No medical necessity
The prevailing attitude is that parents need to weigh the pros and cons and decide what’s right for their son. But the very act of trying to decide whether to circumcise your boy is telling. It tells us, very clearly, that circumcision is not necessary. After all, there is no major medical organization that recommends routine male circumcision.
No prophylactic necessity
Some argue, based largely on three studies run in Africa, that circumcision lessens the spread of HIV/AIDS. These studies and many like them have plenty of critics. Further, given the huge differences between the West and much of Africa (HIV/AIDS being an epidemic and a humanitarian crisis in the latter but not the former), these findings don’t apply to the West. Other studies have found contradictory results, and it’s important to note that the rates of both HIV/AIDS and circumcision tend to be lower in Europe than in North America, further calling into question the African findings.

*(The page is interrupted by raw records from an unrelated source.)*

Every row gives one point. The points of each table are mixes of a few directions, plus a little noise. Count the directions of each table, and those that both share. Where both have some left over, give the other angles between the two spaces (their principal angles), to ten degrees, smallest first.

First (7 x 2):
[[0.63, -3.02],
[-0.50, 2.97],
[-0.34, 2.11],
[0.29, -1.06],
[0.49, -2.41],
[0.01, -0.02],
[-0.23, 1.36]]
Second:
[[-0.38, 1.79],
[-0.41, 2.04],
[-0.23, 1.04],
[0.25, -1.33],
[0.71, -3.54]]
Directions: first 1, second 1, shared 1

First:
[[0.86, 1.65, -0.12, -1.86],
[-0.85, -1.60, -0.16, 1.50],
[-0.09, -3.10, -0.92, 0.48],
[-0.48, -1.60, -1.14, -0.04],
[1.74, 2.03, 0.22, -2.50],
[-2.00, 3.61, 1.46, 2.03],
[0.73, -0.70, 0.73, 0.33]]
Second:
[[2.62, 0.21, -1.84, 1.09],
[1.75, -0.11, -0.62, 1.29],
[-1.72, 0.06, 0.83, -1.11],
[-1.40, -1.29, 4.18, 2.19],
[1.16, 0.53, -1.76, -0.54],
[0.94, 0.15, -1.06, 0.13],
[-0.51, 0.53, -1.56, -2.14],
[-2.70, -0.21, 1.97, -1.07]]
Directions: first 3, second 2, shared 1; angles 70

First:
[[-1.02, 0.77, 0.98, -0.69, -1.56, 1.02, 0.26, 0.23],
[0.35, -1.46, -1.97, -0.60, -0.96, -0.20, -0.63, -1.70],
[-1.23, 0.42, 1.09, -0.76, -1.43, 1.26, 0.32, -0.18],
[1.93, -0.59, -3.27, 1.73, 2.51, -1.04, -0.53, -0.62],
[0.98, -0.82, -0.09, 1.77, 4.16, -0.10, 0.39, -0.47],
[-0.73, 1.84, 0.25, -0.90, -3.15, 0.01, -0.17, 1.50],
[-2.18, 0.61, 2.84, -2.28, -3.92, 1.16, 0.26, 0.34],
[1.34, -2.40, 2.54, 0.38, 3.76, -2.72, 0.13, 0.18],
[1.09, -0.87, -2.68, 0.14, -0.24, -1.01, -0.75, -0.89],
[-0.60, 2.57, 0.42, 1.19, 0.73, 1.53, 0.71, 1.55]]
Second, 7 rows:
[[0.59, 0.02, -0.33, -1.29, 1.38, -0.12, 0.20, 1.28],
[-0.09, -2.38, 1.19, -0.39, -1.31, 2.42, -1.70, 1.33],
[-1.84, -1.67, 2.36, -0.69, 1.13, 2.83, -3.11, 1.02],
[0.33, 1.74, -2.87, 0.95, 0.31, -2.68, 3.36, -0.79],
[-0.20, 0.78, -2.29, 1.59, -0.89, -1.69, 2.63, -0.96],
[1.74, 0.16, -0.11, 0.15, -1.93, -0.71, 0.56, -0.63],
[-0.57, 1.29, 2.04, -0.35, 1.34, -0.08, -1.97, -1.32]]
Directions: first 4, second 4, shared 0; angles 50, 50, 60, 90

First, 11 rows:
[[-1.68, 0.45, 1.25, -1.41, -2.92, 4.11, 0.42, -2.87, -0.67, -1.32, 1.32],
[1.38, -0.34, -1.02, 1.00, 2.16, -3.32, -0.14, 2.31, 0.51, 1.01, -1.22],
[-0.39, -0.26, 0.32, -1.81, -4.20, 2.82, 1.63, -2.59, -0.84, -1.61, 0.04],
[-1.24, 0.64, 0.84, 0.61, 1.77, 0.68, -1.50, 0.15, 0.30, 0.50, 1.21],
[1.24, -0.48, -0.83, -0.25, -0.76, -1.28, 1.11, 0.48, -0.02, -0.10, -1.15],
[0.98, -0.72, -0.64, -1.70, -4.07, 0.98, 2.45, -1.65, -0.75, -1.45, -1.12],
[-0.35, 0.47, 0.18, 1.43, 3.49, -1.51, -1.88, 1.68, 0.62, 1.20, 0.47],
[-1.94, 0.63, 1.39, -0.62, -1.08, 3.40, -0.67, -1.99, -0.35, -0.74, 1.76],
[0.51, 0.09, -0.47, 1.32, 3.15, -2.51, -1.16, 2.17, 0.59, 1.22, -0.28],
[1.15, -0.42, -0.73, -0.38, -0.91, -1.08, 1.07, 0.32, -0.15, -0.14, -1.04],
[0.29, 0.17, -0.31, 1.48, 3.51, -2.39, -1.44, 2.19, 0.66, 1.45, -0.05]]
Second:
[[-0.40, -2.58, -0.39, 0.09, 0.67, -1.16, 0.24, -0.63, -0.46, -0.46, 1.49],
[1.52, -1.44, -0.62, 0.81, 0.85, -0.85, 0.49, 0.28, -0.27, 0.04, 0.75],
[3.73, -0.57, -0.95, 0.95, -0.51, 0.16, 1.59, 0.40, -0.41, -0.04, -0.14],
[-1.54, 3.00, 1.14, -0.09, 0.41, 1.51, -1.55, 0.48, 0.70, 0.68, -0.73],
[1.93, -4.66, -0.23, 1.29, 0.51, 1.77, 1.25, -2.56, -1.60, -1.29, 4.99],
[-0.89, -1.67, 0.45, 1.63, 3.82, -0.53, -1.75, 0.17, -0.02, 0.55, 3.15],
[-1.24, 3.86, 0.47, -1.82, -2.85, 0.84, 0.03, 0.49, 0.76, 0.15, -3.79],
[-2.28, 2.97, 0.15, -1.85, -1.62, -1.31, -0.48, 1.15, 1.00, 0.41, -3.95],
[-1.67, 1.04, 0.26, -1.31, -1.47, -0.03, -0.05, -0.23, 0.25, -0.22, -1.48],
[0.85, 0.05, -0.28, 0.31, 0.19, -0.36, 0.21, 0.46, 0.05, 0.18, -0.31]]
Directions: first 2, second 4, shared 2

First, 9 rows:
[[0.09, -0.26, -0.32, 1.94, 0.00, -0.15, 0.07, 0.94, 0.39, 0.94, 1.22, 0.35, 0.49, 1.05],
[-0.07, 0.04, -0.49, 1.20, 0.26, -0.18, -0.19, 0.46, 0.41, 1.40, 0.74, 0.33, 0.07, 0.86],
[-0.41, 0.46, 0.40, -4.25, 1.03, -0.34, -0.99, -1.81, -0.23, 1.21, -2.35, -0.41, -0.97, -0.82],
[0.40, -1.07, 1.59, 2.29, -1.22, 0.59, 1.26, 1.74, -0.38, -1.65, 2.02, -0.23, 1.93, 0.85],
[-0.15, -0.56, 1.20, 0.60, 0.45, -0.17, -0.01, 1.31, 0.44, 2.90, 1.39, -0.13, 1.66, 2.43],
[-0.37, 1.16, -1.55, -3.21, 0.86, -0.36, -1.05, -2.46, -0.14, -0.01, -2.86, 0.09, -2.49, -2.16],
[0.13, 1.14, -4.75, 4.14, 0.59, -0.59, -0.87, -0.56, 1.23, 0.99, 0.27, 1.57, -2.78, -0.56],
[0.69, -0.46, 0.06, 2.66, -1.92, 0.69, 1.46, 0.84, -0.72, -4.82, 1.12, -0.10, 0.55, -1.46],
[-0.29, -0.70, 4.09, -5.34, -0.10, 0.45, 0.38, -0.63, -1.13, -0.82, -1.45, -1.54, 1.64, -0.23]]
Second, 11 rows:
[[1.44, 1.70, 0.89, 0.66, -0.62, -3.79, -1.03, 0.91, 1.38, -2.33, -1.01, -1.21, -0.24, -0.74],
[0.86, 0.99, -0.83, 0.01, -0.92, -0.35, 0.80, 1.13, 1.06, -3.52, -0.09, -1.18, 1.76, 0.28],
[-1.12, -0.44, -2.47, 0.30, 1.63, 1.71, -0.51, -2.33, -1.46, 2.50, -0.54, 2.03, -2.78, -1.00],
[0.22, -0.59, 0.48, 2.74, 0.16, 0.20, 0.63, 0.96, -1.13, -1.02, 1.55, 0.52, 1.68, 1.11],
[0.22, 1.07, -1.59, -0.95, -0.68, -0.59, -0.37, 0.35, 2.16, 0.48, -0.63, -0.78, -0.87, -0.28],
[-0.21, -0.87, 1.69, -0.49, -0.77, 0.37, 0.17, 0.40, -0.04, 0.57, 0.44, -0.31, 0.40, 0.00],
[1.58, 1.85, 0.23, -0.04, -1.77, -3.12, -0.32, 3.00, 3.83, -1.13, 0.18, -2.50, 1.75, 1.39],
[-1.60, -2.52, -0.19, -0.12, -1.06, 3.86, 0.65, -1.25, -0.47, 3.72, 1.01, 1.44, -3.23, -1.99],
[0.17, 1.36, -1.17, -2.00, 1.23, -0.84, -0.47, -0.34, 0.53, -0.51, -1.35, -0.62, 1.11, 1.05],
[0.18, -0.32, 2.39, 1.46, 2.09, -1.16, -0.06, 0.38, -2.61, -0.42, 0.70, 0.41, 2.99, 2.32],
[-1.65, -2.33, 0.63, -1.50, 0.77, 3.64, 0.42, -2.96, -3.37, 1.80, -0.31, 2.01, -2.45, -2.18]]
Directions: first 3, second 6, shared 3

First (9 x 20):
[[-0.70, -2.87, -0.98, -1.92, 1.37, -5.28, 0.10, 2.35, 1.16, -2.10, 0.81, 2.18, 0.08, -0.10, -4.46, 2.03, -0.34, 0.35, 3.51, -4.88],
[-0.64, 4.45, 0.41, -2.22, 2.43, 2.75, 0.81, -0.40, 0.94, -1.28, 1.57, -5.09, -0.25, -0.46, 5.38, -1.10, -1.38, -0.27, 1.33, 1.35],
[-0.13, -2.53, 0.20, 1.25, -0.30, -1.07, -0.33, 0.55, 0.37, 0.10, -0.25, 1.91, 0.02, 0.27, -2.09, 0.79, 0.95, -0.04, 0.11, -1.31],
[0.52, 2.99, -1.59, -3.46, -0.20, -1.87, 0.45, -0.10, -1.28, -0.48, -0.05, -0.77, 0.20, -0.56, -0.08, -0.52, -2.17, 0.57, 0.60, 0.31],
[0.76, 3.47, -0.90, -1.89, -0.89, 0.65, 0.29, -1.08, -1.59, 0.57, -0.45, -1.35, 0.13, -0.40, 1.60, -1.24, -1.55, 0.31, -1.12, 2.30],
[0.87, 0.54, -0.69, -0.05, -1.83, -0.32, -0.20, -0.76, -1.60, 1.16, -1.11, 1.25, 0.19, -0.05, -0.97, -0.52, -0.38, 0.30, -1.70, 1.40],
[-0.04, -2.38, 1.28, 3.40, -0.73, 2.04, -0.51, -0.43, 0.40, 1.16, -0.51, 1.10, -0.10, 0.52, -0.01, 0.09, 1.90, -0.41, -1.58, 0.73],
[-0.02, -2.48, 1.01, 2.99, -0.77, 1.26, -0.49, -0.23, 0.31, 0.98, -0.53, 1.46, -0.06, 0.50, -0.65, 0.25, 1.72, -0.32, -1.30, 0.28],
[-0.61, -1.21, 1.25, 1.89, 0.89, 1.85, -0.11, 0.11, 1.31, -0.10, 0.52, -0.68, -0.22, 0.31, 1.27, 0.19, 1.24, -0.47, 0.15, -0.18]]
Second (8 x 20):
[[1.45, 1.28, 1.80, -3.43, 5.03, -0.18, -0.03, 0.07, 1.60, -0.77, -0.45, 0.23, 2.37, 1.94, 1.08, 1.88, -0.25, -2.19, -0.45, -0.87],
[-0.42, 0.52, -2.72, -0.98, -2.65, 0.00, 0.45, 1.21, -4.52, -2.14, 2.14, -1.75, 1.34, 1.49, -1.26, 0.55, -0.04, 1.19, 1.92, 1.85],
[-0.36, -1.48, -0.20, 0.65, 0.06, -0.39, 0.85, 0.29, 0.85, -0.05, -0.88, 0.00, 1.03, -0.41, -1.11, -1.57, 1.39, 0.52, -0.01, 1.54],
[-1.29, -0.88, -0.90, 1.14, -2.52, 0.35, -0.54, 0.98, -2.94, 2.80, 0.20, 0.28, 0.77, 0.17, -1.17, -0.06, 2.17, 2.10, -0.56, 2.26],
[0.46, 1.53, 1.15, 0.62, 1.12, 0.30, -0.36, -1.28, 2.25, -0.98, 0.44, -0.11, -2.36, -1.18, 2.17, 0.71, -2.74, -1.88, -0.20, -3.56],
[-0.35, 2.27, 0.15, -0.77, 0.89, 1.51, 0.08, -1.53, 0.69, 0.88, 0.64, -1.38, -0.47, -0.38, -0.71, -5.22, -0.45, 0.33, 1.71, 3.20],
[1.41, -2.76, 0.78, 0.51, -0.98, -1.43, -0.74, -0.05, 2.09, 0.55, -2.51, 3.21, -2.18, -0.50, 0.13, 2.59, 0.46, 0.23, -2.36, -3.32],
[-0.99, -0.37, -0.23, 2.19, -0.97, -0.12, 0.47, 0.14, -0.02, -0.35, 0.61, -0.66, -0.28, -1.23, 0.72, 0.73, -0.53, -0.30, -0.25, -1.14]]
Directions: first 3, second 6, shared 0; angles 30, 50, 50

First, 9 rows:
[[-0.56, -1.00, -2.04, -1.09, 2.46, 1.06, -1.48, 2.31, -1.05, -0.75, -2.25, 0.81, 2.26, 0.24, -0.59, 1.38, -4.34, -1.15, -2.25, -2.12, 0.28, 1.25, 0.26, -2.91, 0.69, -2.04, -1.77, -2.36, 1.51, 0.66, -1.67, 0.60],
[0.50, 0.67, 1.48, 1.19, -0.34, -0.67, -0.36, 0.26, -0.06, -0.60, -0.37, 0.04, 0.36, -1.39, -0.69, -0.28, 0.02, 1.41, -0.49, -0.60, 0.21, 0.33, 1.11, 0.47, 0.61, 0.37, 0.03, 0.36, -1.01, 1.79, 0.11, 0.68],
[-1.29, -0.11, -3.61, -2.89, -2.04, 0.71, 0.70, -1.36, 0.87, 1.89, 1.95, 0.39, -2.45, 1.42, 1.87, -0.07, 2.48, -2.90, 2.07, 2.82, 0.44, -2.72, -3.48, 0.92, -1.47, -0.31, 0.98, 1.39, 1.50, -3.24, -0.13, -2.90],
[-0.17, -1.73, -0.45, 0.63, 1.00, 1.10, -1.26, -1.24, -0.57, 1.14, -1.10, -0.99, -0.20, -0.83, -0.01, 1.12, 1.15, -0.47, 0.69, -1.97, -0.87, 0.13, 1.06, 0.09, 1.29, 0.69, 0.22, 1.56, 0.40, -1.31, -1.26, -0.09],
[0.65, -0.94, 2.52, 1.26, 3.00, 0.07, 3.03, 0.89, -0.94, -0.87, 1.20, -1.15, 1.04, 4.30, 0.15, -0.16, -1.63, 0.69, -0.79, 0.71, -1.19, 2.98, 1.04, -1.39, -1.30, 0.54, -0.55, -3.67, 0.20, -2.12, 2.08, 2.50],
[-1.05, 1.21, 1.46, 2.76, -4.21, -0.58, 1.90, 1.42, -2.28, 1.11, 3.68, -0.50, -2.93, -2.64, -0.25, 0.50, 4.38, 1.04, 0.35, 2.21, 2.34, -2.35, 0.10, 4.18, 0.01, 1.77, 0.72, 0.55, -1.03, 0.60, 0.15, 0.04],
[-0.18, 0.12, -0.55, -0.61, -1.90, 0.47, -3.86, -0.98, 2.25, -1.42, -2.60, 1.52, -0.39, -1.67, -1.94, -0.63, -1.87, 0.90, 1.12, -1.59, 1.04, -1.92, -0.05, 0.81, 0.19, -1.71, -0.70, 2.11, -0.19, 2.71, -0.95, -2.27],
[-0.28, 0.30, 0.10, 0.34, -0.72, -0.21, 1.08, 0.28, -0.66, 0.59, 1.26, -0.27, -0.67, -0.17, 0.41, 0.13, 1.34, -0.17, 0.05, 0.93, 0.34, -0.39, -0.31, 0.74, -0.14, 0.57, 0.33, -0.06, -0.02, -0.48, 0.14, 0.08],
[2.35, 1.51, 1.09, -1.64, 2.75, -2.07, 0.16, -1.56, 2.38, -1.09, -1.84, 0.31, 2.94, 0.81, 1.03, -1.95, -1.50, 0.69, -0.74, -0.41, -2.50, 2.74, 0.23, -2.89, 0.20, 0.12, 0.79, 0.29, -1.29, 1.32, 1.55, 1.33]]
Second:
[[-0.51, 0.76, -0.93, -0.33, -0.97, -0.17, -1.53, -0.28, 2.00, -2.03, -0.52, 1.47, -0.63, 0.80, -2.44, -0.62, -4.12, 0.09, 0.09, 0.19, 0.75, -1.45, -2.87, -0.43, -1.24, -2.17, -1.29, -2.16, -0.30, 0.61, 1.59, -2.12],
[0.31, 2.71, -0.68, -0.46, -0.90, -2.10, 1.71, -0.14, 0.20, 0.53, 2.08, 0.42, -0.12, -1.30, 0.65, -0.66, 0.94, -0.53, -0.87, 2.18, -0.21, -0.64, -2.80, -0.28, -0.09, 0.47, 0.92, -0.90, -1.32, 0.06, 1.57, -0.06],
[-0.10, 0.44, -1.09, -0.79, -0.05, -0.19, -1.58, 0.47, 0.94, -1.21, -1.53, 0.89, 0.47, -0.15, -0.88, -0.29, -2.97, 0.14, -0.74, -0.65, 0.29, -0.44, -0.94, -1.01, -0.10, -1.46, -0.76, -0.97, 0.35, 1.59, 0.22, -0.79],
[-1.21, -3.01, 1.43, 0.55, 0.33, 3.78, 0.33, 4.63, -3.32, -0.17, 0.50, 1.78, 1.95, 1.17, -1.28, 1.90, -0.48, -1.19, -0.01, -0.71, 3.90, 0.55, 4.47, 0.36, -0.26, -1.61, -2.74, -0.04, 1.46, -0.45, -5.48, 1.97],
[0.93, 1.10, 0.36, 1.28, 0.17, -2.24, 0.81, -4.10, 1.05, 1.63, 0.67, -3.02, -2.26, -0.84, 1.73, -0.67, 3.68, 1.07, 0.87, 0.31, -3.48, -0.05, -1.50, 1.07, 0.75, 3.25, 2.90, 1.06, -1.19, -1.47, 3.52, -0.35],
[0.50, 0.65, -0.62, -2.04, 0.35, -0.36, 0.13, 0.99, 0.14, 0.05, -0.77, 0.88, 1.62, -0.53, 1.46, -0.42, 0.07, -0.47, -0.77, 0.35, 0.14, 0.79, 0.77, -1.12, 0.24, -0.44, 0.35, 0.99, 0.34, 1.59, -1.16, 0.61],
[-0.25, -2.23, 1.15, -1.69, -0.07, 2.91, 0.07, 2.47, -0.28, -0.78, -0.36, 2.28, 1.94, 2.72, -0.33, 0.08, -0.52, -0.85, 1.31, 0.37, 2.89, 0.49, 3.34, -0.08, -1.47, -1.96, -1.94, 1.45, 1.28, -0.14, -4.00, 0.74],
[0.31, -1.23, 1.38, 2.77, 0.32, -0.27, -0.15, -4.29, 0.60, 1.06, 0.27, -3.27, -2.96, 0.61, 0.04, 0.03, 2.77, 1.46, 1.91, -0.99, -2.87, -0.20, -0.10, 1.99, 0.51, 2.75, 1.74, 0.96, -0.57, -2.66, 2.89, -0.75],
[0.19, 0.94, -0.95, 0.65, 0.54, -1.41, 0.03, 0.11, -1.34, 0.88, -0.31, -1.31, -0.01, -2.40, 1.04, 0.58, 0.75, 0.19, -1.81, -0.80, -1.22, 0.58, -0.25, -0.45, 1.63, 1.27, 0.99, -0.40, -0.14, 0.95, 0.56, 0.77]]
Directions: first 6, second 5, shared 3; angles 30, 80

Others have argued that circumcision lowers the likelihood of penile cancer and urinary tract infections. However, the American Cancer Society states that “Most experts agree that circumcision should not be recommended solely as a way to prevent penile cancer” (which has a yearly 1-in-100,000 incidence), not surprising given that it doesn’t recommend pre-removing breasts to prevent breast cancer (1-in-8). If we found out that removing an earlobe at birth would lower the risk of cancer on the ear (fewer skin cells available to become cancerous), we wouldn’t start removing infant earlobes. And urinary tract and other infections can occur either way, are easily treated with antibiotics, and occur far more often in girls, whom we don’t circumcise.
The female exemption, circumcision risks, and the role of the foreskin
This brings up another point: Our culture is rightly disgusted by the thought of doing this to baby girls even though similar justifications for the practice can be made. There is no reason circumcision should persist for baby boys when there are still more reasons it ought to be done away with.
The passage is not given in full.